Blue Ocean Mariculture is an offshore net pen farm located roughly 3 miles off the shore of the Kona Coast and farms Almaco Jack (Serriola rivoliana) and market it as Hawaiian Kamapchi. The operation consists of six pens anchored in approximately 82 feet of water.  Each of the pens house between 100,000 and 130,000 Almaco Jack.  This operation is supported by a hatchery located in the Hawaii Ocean Science and Technology Park near the Kona Airport.  Each fish roughly takes 15 months to reach market size the initial 3 months are spent at the hatchery prior to being transported to the offshore pens.

Kampachi is considered a high-quality eating fish and is a good source of lean protein and omega-3 fatty acids.  Omega-3 fatty acids of seafood have been shown to reduce the risks associated with high cholesterol, heart disease, and high blood pressure.  Although the fish is highly versatile it is generally served in a raw form because of its texture and flavor.  However Blue ocean mariculture recommends a variety of different styles that can please most consumers.  Almaco Jacks are a widespread species making it a menu item around the world, so techniques have been developed spanning different cultures creating a large variety of preparations.

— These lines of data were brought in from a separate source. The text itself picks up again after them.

Here is a tiny trained network, its code and every weight. The questions are about switching its units off for an input and a class, where a switched-off unit gives its printed mean instead of its output.

import numpy as np


def w(rows, s, z=0):
    codes = np.array(rows[::2]) - 128.0
    scale = np.full(codes.shape[1], s)
    scale[-1] = z or s
    return codes * scale


def f(y):
    return y / 2 * (1 + np.tanh(0.7978845608 * (y + 0.044715 * y**3)))


def log_softmax(a):
    a = a - a.max(-1, keepdims=True)
    return a - np.log(np.exp(a).sum(-1, keepdims=True))


def net(x, mask):
    res = np.array(x, float).reshape(1, 4) / 4 @ E
    y = f(res @ A[0][:, :-1].T + A[0][:, -1])
    res = res + np.where(mask, y, B[0][:, -1]) @ B[0][:, :-1]
    return log_softmax(res[-1] @ U[:, :-1].T + U[:, -1])


A, B = {}, {}
E = w([
[136,76,172,71,114,133,184,95,39,193,70,149],'x0',
[120,151,5,149,105,62,51,213,107,102,2,74],'x1',
[143,162,114,92,101,241,106,171,224,204,135,161],'x2',
[172,70,126,128,63,70,138,106,207,139,106,86],'x3',
],0.0095)
A[0] = w([
[51,97,78,124,123,37,129,122,64,113,1,110,137],'n0',
[114,99,208,107,186,120,222,87,16,156,125,125,133],'n1',
[108,145,160,132,212,89,143,90,37,125,153,104,122],'n2',
[91,74,197,38,135,128,202,70,52,148,167,164,102],'n3',
[41,191,27,211,163,81,30,216,83,38,93,27,171],'n4',
[217,84,172,138,93,44,160,81,166,57,208,63,181],'n5',
[22,163,152,123,244,135,205,149,49,143,173,201,148],'n6',
[116,97,183,181,132,109,118,89,127,39,254,141,151],'n7',
[156,156,110,93,140,220,110,131,153,174,139,166,253],'n8',
[127,196,170,123,167,219,101,122,197,151,231,207,165],'n9',
[103,156,137,133,173,209,90,156,141,38,209,159,104],'n10',
],0.0085,0.0053)
B[0] = w([
[228,122,200,39,135,139,67,185,83,175,168,144,201],'n0',
[59,137,40,117,98,173,195,189,200,152,90,185,196],'n1',
[86,71,190,130,146,189,96,134,100,132,184,53,168],'n2',
[117,195,44,120,138,74,192,128,179,161,63,159,194],'n3',
[200,208,46,145,215,19,117,127,135,182,2,185,254],'n4',
[142,207,164,247,155,54,44,51,115,100,81,107,185],'n5',
[110,129,192,132,104,139,114,152,208,194,180,55,194],'n6',
[152,140,168,233,76,86,114,40,67,11,134,194,183],'n7',
[187,122,180,45,108,208,114,205,188,115,169,105,188],'n8',
[180,23,189,75,8,234,155,139,185,36,216,212,212],'n9',
[123,53,174,131,47,156,172,130,178,107,142,192,172],'n10',
],0.009,0.02)
U = w([
[138,71,205,97,102,190,114,135,112,108,193,144,173],'0',
[95,105,121,100,106,173,147,159,186,151,161,111,168],'1',
[77,20,20,118,220,142,151,87,29,13,219,32,3],'2',
[65,29,29,111,236,134,177,64,20,24,244,48,3],'3',
[139,140,72,96,131,122,172,139,144,135,92,217,146],'4',
[61,20,21,110,226,157,168,58,7,27,232,33,3],'5',
[96,147,134,213,145,61,126,42,117,55,134,146,79],'6',
[164,178,108,139,189,64,62,121,136,161,83,82,154],'7',
],0.013,0.011)

Each question gives the input, the list of numbers given to net, and the class t.
The units are the neurons (one row each of A and B). Each row of codes is followed by its name. A weight is (code - 128) times the scale printed after its matrix; where a second scale follows, it is the last column's (A, B and U).
mask holds one flag per neuron, in row order. A switched-off neuron (its flag False) gives its mean, the last column of its row in B, instead of its output. The means were averaged over made-up inputs and are rounded, as every weight is.
A unit's drop is (log p(t) with every unit on - log p(t) with that unit switched off) / (log p(t) with every unit on - log p(t) with every unit switched off).
The circuit of an input: a set's keep is (log p(t) with only the set's units on - log p(t) with every unit switched off) / (log p(t) with every unit on - log p(t) with every unit switched off). Starting from all 11 units, units are removed one at a time, each time the one whose removal leaves the highest keep (on an exact tie, the one counted first), for as long as the keep stays at least 0.8.
units of the circuit, in order: the units of the circuit, biggest drop first
unit that matters most: the unit with the biggest drop
k most important neurons: the k neurons with the biggest drops, biggest first
drop when u is switched off: that unit's drop, to one decimal
input [-8,0,-7,7], class 6: units of the circuit, in order -> [n7]
input [3,-2,-8,-8], class 1: 3 most important neurons -> [n6; n2; n1]
input [2,-8,-1,1], class 1: units of the circuit, in order -> [n4; n3]
input [-1,-2,-5,-4], class 6: 3 most important neurons -> [n7; n9; n8]
input [3,5,6,2], class 7: 3 most important neurons -> [n9; n1; n10]
input [6,6,5,2], class 7: 3 most important neurons -> [n9; n1; n10]
input [7,-7,-3,5], class 4: 2 most important neurons -> [n1; n3]
input [-4,-1,-5,-7], class 6: 3 most important neurons -> [n7; n4; n8]
input [-7,1,-7,-5], class 7: 2 most important neurons -> [n4; n9]
input [5,-4,0,-1], class 1: 2 most important neurons -> [n4; n6]
input [-2,0,-1,0], class 6: 2 most important neurons -> [n0; n4]
input [8,-7,-8,-5], class 1: 3 most important neurons -> [n6; n2; n1]
input [5,-1,-5,-1], class 1: 4 most important neurons -> [n4; n2; n6; n1]
input [5,3,1,-6], class 1: 3 most important neurons -> [n4; n5; n6]
input [4,-8,0,-4], class 1: unit that matters most -> n3
input [8,0,7,-5], class 1: drop when n4 is switched off -> 0.1
input [7,1,6,-5], class 1: drop when n4 is switched off -> 0.2
input [4,-2,8,-4], class 0: drop when n9 is switched off -> 0.2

This Kampachi farming operation was recently awarded the Aquaculture Stewardship Council’s certification, making it the first finfish farm in the United States to get the certification.  This certification is based off of a model for environmental sustainability and social responsibility.  Not only is the company held accountable for the environmental protection, but also focuses on ensuring that the company is beneficial to its employees and surrounding communities.  The pens are located in areas of high-water exchange and fish stocking densities are restricted to preserve water quality and benthic health.  The benthic health itself is continually monitored in order to ensure that there is no environmental degradation.  The anchoring systems and moorings are designed to minimize the benthic footprint and prevent wildlife entanglements.